As Of July 1st............

Things are looking great here at Honey B Farm!  The bees are really working now and we're in a good honey flow.  When beekeepers (better known as "beeks") talk about a honey flow, they mean there are enough natural plants out there to feed the bees -  so much so that the bees have no problems putting away honey in the hive.   Right now they are working the birdsfoot trefoil, wild mustard, prairie roses, purple vetch, white clover, red clover, sweet clover and alfalfa.  We produce what we call a 'wildflower honey' here on the farm and there are probably over 20 different plants and blossoms that go into the honey throughout the season.  Before we put the honey supers on the hives, the bees store honey made from dandelions, chokecherry blossoms, apple blossoms, cherry blossoms, and other wild fruits for their own honey.  Throughout the summer the bees also work garden blossoms, like green beans, summer squash, tomatoes and herbs.  Very soon the bees will be working the basswood tree blossoms and that makes for a great tasting honey.  Somehow those bees seem to know just the right amount to mix, and they bring the honey to just the right density and moisture before they cap it.   How amazing those bees are!    How marvelous is the Lord to figure all this out!  We have 10 hives now.  That swarm I wrote about a few posts ago is doing well.   We took that swarm and two others we caught over to Joe Miller's farm east of Waubun.  This way they won't come back here and they will feel that they have truly swarmed.
One of our bees on birdsfoot trefoil (see upper center)

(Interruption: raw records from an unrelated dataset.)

Rows are points. The points of each table are mixes of a few directions, plus a little noise. Count the directions of each table, and those that both share. Where both have some left over, give the other angles between the two spaces (their principal angles), to ten degrees, smallest first.

First:
[[ 11   4  18]
 [ 38  13  60]
 [ 17   6  26]
 [  3   1   5]
 [-33 -12 -52]
 [-36 -13 -57]]
Second, 6 rows:
[[ 40  12  42]
 [ 14   4  21]
 [-53 -13 -18]
 [-53 -14 -44]
 [  2   1  -4]
 [ 53  11   6]]
Directions: first 1, second 2, shared 1

First (9 x 8):
[[ 11  -7  -5  -9  -6  -3  -2   2]
 [ 34 -20   3 -14  22   4 -25 -11]
 [ 27 -16   6  -9  25   5 -24 -12]
 [  1  -1 -15 -12 -35 -11  18  15]
 [-20  13  19  25  35  13 -11 -15]
 [ 33 -20  -1 -17  14   1 -21  -7]
 [-22  13   1  12  -7   0  13   4]
 [-60  36   1  30 -26  -2  38  13]
 [ -4   2  -9  -6 -23  -7  14  11]]
Second:
[[ 49 -29   0 -24  22   2 -32 -11]
 [-20  13  16  22  27  11  -6 -11]
 [-30  19  20  30  31  13  -4 -13]
 [ -4   2  -2   1  -7  -2   5   3]
 [ 27 -17 -17 -26 -25 -11   2  10]
 [-22  14   9  18  11   6   3  -4]
 [ 16 -11 -23 -26 -44 -16  17  19]
 [-16   9  -3   5 -15  -3  14   7]]
Directions: first 2, second 2, shared 2

First, 9 rows:
[[  9  25 -22   1  -3   8 -51   3 -32  -3  10  -1]
 [-32 -12   6   1 -24  26  14  -8   0 -15   4 -11]
 [ -4 -19   4 -32 -12  12  24 -18   8 -15   9 -11]
 [  8  -1   4   9  12 -14   7   7   9  10  -7   7]
 [-31   7 -14  -9 -36  45 -30 -15 -31 -27  20 -19]
 [ 57  18  -6   7  48 -53 -15  20   6  31 -14  24]
 [ 42   7 -10 -21  25 -29 -10   2   1   9  -1   9]
 [ 12  -3   6   6  14 -18  12   6  12  11  -8   9]
 [-60 -24  30  39 -24  23  48   2  27  -3 -14  -5]]
Second:
[[ 31  12  13  24  13  -4  -1  41 -16  18  16 -18]
 [ 41  24 -16  -4  13 -28   4  18  31  21  -4  -5]
 [-46 -52  11 -47 -18  24  22 -57  -8 -31  -1  13]
 [ -7 -12   8   2  14 -12   0 -11  -4  -5 -13  23]
 [ 29  41 -21  39  19 -27 -40  31   0  44  -9   7]
 [-23 -16  -5 -31 -30  31  14 -22   2 -16  14 -19]
 [  2  27  -6  22   0 -10  -7  11  16 -13 -12   5]
 [-11   7  -3  -4 -13   4  11  -9  21 -29  -8   0]
 [ 19   8   9   6   5  -5  15  20   9  -9   5 -11]
 [-34 -39  10  -7  -4  26 -19 -23 -50  20  11   7]]
Directions: first 3, second 5, shared 2; angles 60

First:
[[-29 -26  32  41  24  37 -16  23 -11  -3  46  49 -35   4 -15  30  -7  -2]
 [ 11  -3 -24 -16 -10 -19  10  15   4  13  -9 -17   4   5  14 -21  13   0]
 [-40 -11  32  27  21   6 -11   4  -2  -5  60  27 -10 -13 -15  29 -10  -8]
 [ 21  18 -12  -9 -15   2   4 -15   0 -13 -38 -18   7   1   3  -9  -2   5]
 [  1  10  -4   1  -7  -1  -3   9   0  -5  -8   5  -9  -6   3  -4  11   6]
 [  9   6 -19  -1 -10 -11  13  -3   2 -15  -4 -28   0   5  -1 -21 -19  -4]
 [ 14  -9  -5 -18   7  -5   7 -17   1  16 -13 -13  16  14   0 -14 -14  -3]
 [-17  13  19  -2  12  -3 -19  -2   1   8   4  34 -14 -16 -11  -1   4  13]
 [ 16  -6  -7 -10  -4   4   7  -5   0   7 -19 -12  14  10   9   2   6  -3]
 [ 14   8 -12 -13 -16 -10  10  -8   5  -4 -18 -27  26  -3  15   9  18  -5]]
Second (8 x 18):
[[-30  -6 -26 -11 -20  35   7   9 -26  13  12 -23   1 -24 -15  -7  -1  15]
 [-14 -13  -8  22 -40 -26  -2 -12 -15   2 -12 -21 -22  -8 -18  -1  -9   8]
 [ 15  10   6 -10  21  -4  19 -23  20 -22  -3  14  -2  33  -2   7  24 -18]
 [ 21 -22  20 -35  13  28  -2  -4  -1  -1   2  18  -3  16   8  19  -4 -26]
 [ 19  19  12 -11  39   9   6   5  27  -9  11  18  26  17  16   0  16  -3]
 [-12   7  -8  14   1  -1 -17  14 -16  19 -12   7 -11 -27  16  -7 -14  -5]
 [ -5  13  -4   2 -15 -30  -4  12   8 -18  12  -6 -17 -12  -6 -19  -8   7]
 [  8  -6  10  30   1 -12  -8  -1   6  16  -9  -7  31   4   3  10  -2  21]]
Directions: first 6, second 6, shared 1; angles 60, 70, 70, 80, 90

First, 10 rows:
[[  1   9  13   7  -8 -25   9  -3 -18 -15 -13  -2   2  28 -19 -11  -1  -8
   13 -11   1 -26 -32   4  -3 -18   7 -17   1  -4  22 -23]
 [  0   1   2   1  -1  -4   1  -1  -3  -2  -2  -1   0   5  -3  -2   0  -1
    2  -1   0  -4  -5   1   0  -3   1  -3   0  -1   3  -3]
 [ -1 -15 -25 -13  14  47 -16   6  33  27  24   3  -4 -52  34  18   1  14
  -24  20  -1  49  60  -9   5  33 -12  32  -2   7 -40  41]
 [  0   2   4   2  -2  -8   2  -1  -6  -5  -4  -1   0   9  -6  -3   0  -3
    5  -3   0  -9 -10   2  -1  -6   2  -6   0  -1   7  -8]
 [  0   0   0   0  -1   0   0   0   0   0   0   0   0   1  -1   1   1   0
    0   0   0  -1   0   0   0  -1   0  -1   0   0   1   0]
 [  1   6  11   6  -6 -21   7  -2 -15 -12 -11  -1   1  23 -15  -8   0  -7
   11  -9   1 -22 -27   4  -2 -14   6 -14   0  -3  18 -18]
 [ -1 -11 -19 -10  10  35 -12   5  25  20  19   3  -3 -39  26  14   0  11
  -18  15   0  37  45  -7   4  25 -10  24  -1   5 -30  31]
 [  0  -2  -3  -1   1   5  -2   1   4   3   3   0  -1  -5   3   2   0   1
   -2   2   0   5   6  -1   0   3  -1   3   0   1  -5   4]
 [  0   5   9   5  -5 -17   6  -2 -12 -10  -9  -1   1  19 -12  -7  -1  -6
    9  -8   1 -17 -22   3  -2 -12   5 -12   0  -3  15 -15]
 [  1   4   5   3  -3 -10   4  -1  -7  -6  -5  -1   1  11  -7  -4   0  -3
    5  -4   0 -11 -13   2  -1  -7   3  -7   0  -1   9  -9]]
Second:
[[  5   9  23  21  -2 -32 -12  20 -24 -20   3  16   9  33   4   3 -19   6
    6 -22  21 -32 -15 -16  -9 -35   2  -6  -9  11 -11 -23]
 [  1  11  13   7   0 -27  -9  13 -14  -7  -1  12   9  22   7   4 -13   7
    7 -21  10 -20 -17 -14  -5 -20  -2  -6 -10  -4  -9 -22]
 [ -5   0 -13 -17   1  12   5  -9  12  16  -4  -6  -2 -15   0   0  10   0
    0   6 -14  16   1   5   4  20  -4   2   2 -15   4   7]
 [  9 -29   0  28  -3  33   6  -7   3 -30  11 -13 -12 -13 -18 -10   1 -18
  -17  38  13   7  40  21   4  -6  16  10  19  48   7  32]
 [ -5   7 -10 -19   2   1   3  -5   8  17  -5  -2   1  -8   4   2   7   4
    4  -4 -12  10  -8  -1   2  15  -6  -1  -3 -20   1  -2]
 [ -8  15  -9 -25   2 -10   1  -3   7  25  -8   3   5  -3   9   5   6  10
    9 -16 -16   6 -19  -8   0  16 -12  -4  -8 -33  -1 -11]
 [  9 -19   7  28  -3  17   1   0  -4 -28  10  -7  -7  -1 -13  -8  -5 -12
  -12  23  17  -3  26  11   1 -14  13   6  12  40   3  18]
 [ -4   4  -7 -13   1   2   2  -4   5  12  -3  -2   1  -6   3   1   4   3
    2  -2  -9   8  -4   0   0  10  -4  -1  -2 -13   1  -1]
 [ -4   3  -8 -13   1   5   4  -6   9  13  -4  -2   0  -8   2   1   6   2
    2   0 -10   9  -2   2   2  13  -5   0  -1 -13   1   2]]
Directions: first 1, second 2, shared 0; angles 50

Bee on Wild Mustard (see center)
Purple vetch - another favorite bee food
Harold has been working in the garden and yard today.   He hilled up the potatoes, and cut the tall prairie grasses at the bottom of the yard with the tractor/mower.
Taking a break from hilling potatoes.  Soon we will have creamed new potatoes for supper!

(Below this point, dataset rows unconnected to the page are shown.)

Each row is a point. The points of each table are mixes of a few directions, plus a little noise. Count the directions of each table, and those that both share. Where both have some left over, give the other angles between the two spaces (their principal angles), to ten degrees, smallest first.
(in the rows, 128 means zero)

First:
[[126 129]
 [217  89]
 [ 92 144]
 [110 136]
 [127 129]
 [ 96 142]]
Second, 4 rows:
[[160 143]
 [169 149]
 [ 64  98]
 [121 123]]
Directions: first 1, second 1, shared 0; angles 50

First:
[[136 136 137 101]
 [182 202 116 146]
 [147 192 117 116]
 [132  76 138 156]
 [ 87 105 121 127]
 [ 60 106 115 106]
 [154  84 150 144]]
Second, 6 rows:
[[129 128 124 143]
 [125 131 108 190]
 [163 123 136 158]
 [ 91 132 136  45]
 [107 129 142  51]
 [155 125 123 181]]
Directions: first 3, second 2, shared 2

First, 8 rows:
[[ 59  69 107 111 172 158]
 [159 157 135 135 110 113]
 [162 132 155 133  96 113]
 [ 82 107 103 119 163 148]
 [105  93 132 122 137 139]
 [200 204 139 147  89  95]
 [179 151 157 139  87 105]
 [ 78 106 100 117 167 148]]
Second, 8 rows:
[[142 116 139 183 178  91]
 [117 114  87 106  83 123]
 [126 128 105  64  81 162]
 [161 116 134 160 173 128]
 [112 116  99  49  89 105]
 [116 144 131 146 104 159]
 [ 94 156 153 134 110 131]
 [155 135 175 180 205 124]]
Directions: first 2, second 4, shared 0; angles 80, 90

First, 9 rows:
[[173 173  95 118 156  84 120 147  85]
 [156 167 112  87 148  53 136 163  47]
 [ 85  88 163 134 102 164 136 111 166]
 [ 93  82 150 167 104 202 122  94 210]
 [139 123 112 176 132 181 109 102 192]
 [ 92 102 161 109 108 128 143 128 126]
 [163 168 105 103 151  68 128 156  65]
 [123 125 130 128 124 132 128 127 134]
 [128 124 128 133 128 136 126 127 136]]
Second, 8 rows:
[[106 118 147 115 119 128 133 128 125]
 [114  97 141 131 107 133 151 128 134]
 [164 135  91 174 138 157 115 112 165]
 [249 193  28 169 176  80 121 146  88]
 [109 111 146 114 113 118 145 132 114]
 [121 153 138  93 141 100 120 140  94]
 [ 57 139 178  93 136 164  82 111 157]
 [100  78 155 135  93 144 159 122 146]]
Directions: first 2, second 3, shared 2

First, 10 rows:
[[120 139 101 103 167  80  86  77 126  98 131 137]
 [116  88 112  86  71 107 158 158 161 167 113 143]
 [111 148 165 147 166 134 173 152  58 169 134 141]
 [103 102  61  44 125 109 103 110 140 123 101 137]
 [148 185 150 163 149 166 104 125 139  92 168  70]
 [138 120 154 115 125 133 172 147 105 171 118 197]
 [136  85 135 149  99 145 151 139 123 142  92 169]
 [ 97 127 155 183 131 146 165 165  80 153 129  78]
 [164 165 126 155 121 178  80 118 180  69 159  64]
 [148 120 116 129 117  83  89  85 172  98 135 145]]
Second, 9 rows:
[[129 153  78 143 135 178  80 107 161 120 133 111]
 [131 129  87 138 145 168 153 146 138 119  70 115]
 [119 117  85 213 129 157 169 149 137 171  67 144]
 [139 144 117  22 165 132 143 137 121  67 103  93]
 [130 105 169 140 109 109 141 133 112 132 140 139]
 [119 175  71 109 143 143  57  92 164 129 170 118]
 [139 117 136 125 128 151 143 140 124 104 107 115]
 [116 114 175 123 111  57 140 124 104 163 169 157]
 [126  88 228 135  86  58 129 123  95 145 194 160]]
Directions: first 6, second 4, shared 2; angles 50, 80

Getting that tall prairie grass mowed.
I took a walk on the east side of our land today.  Yes, I braved the black flies and ticks, only got 2 deer ticks on me.  Hardly anyone drives down the unmaintained part of the road (actually it's not really a road, but has always been known as a "cartway".)  I took a photo of our own personal lake, which we call Lake Harold (not for swimming, though, as it has leeches and snapping turtles in it).  You can't see them in the photo, but Ma and Pa Canada Goose have 6 goslings on there.  The other morning they were trotting around the goslings in the pasture and making a big racket.     And check out my pretty petunias now!  They don't look so scrubby anymore.  There's always something to do or maintain here - we never lack for work.   For us work = fun.  Or is it Fun = work? 
Lake Harold - our big goose and duck and loon pond
The unmaintained part of our land
East side of the horse pasture
Garden looks better every day!
Just look at these gorgeous petunias I started from seed!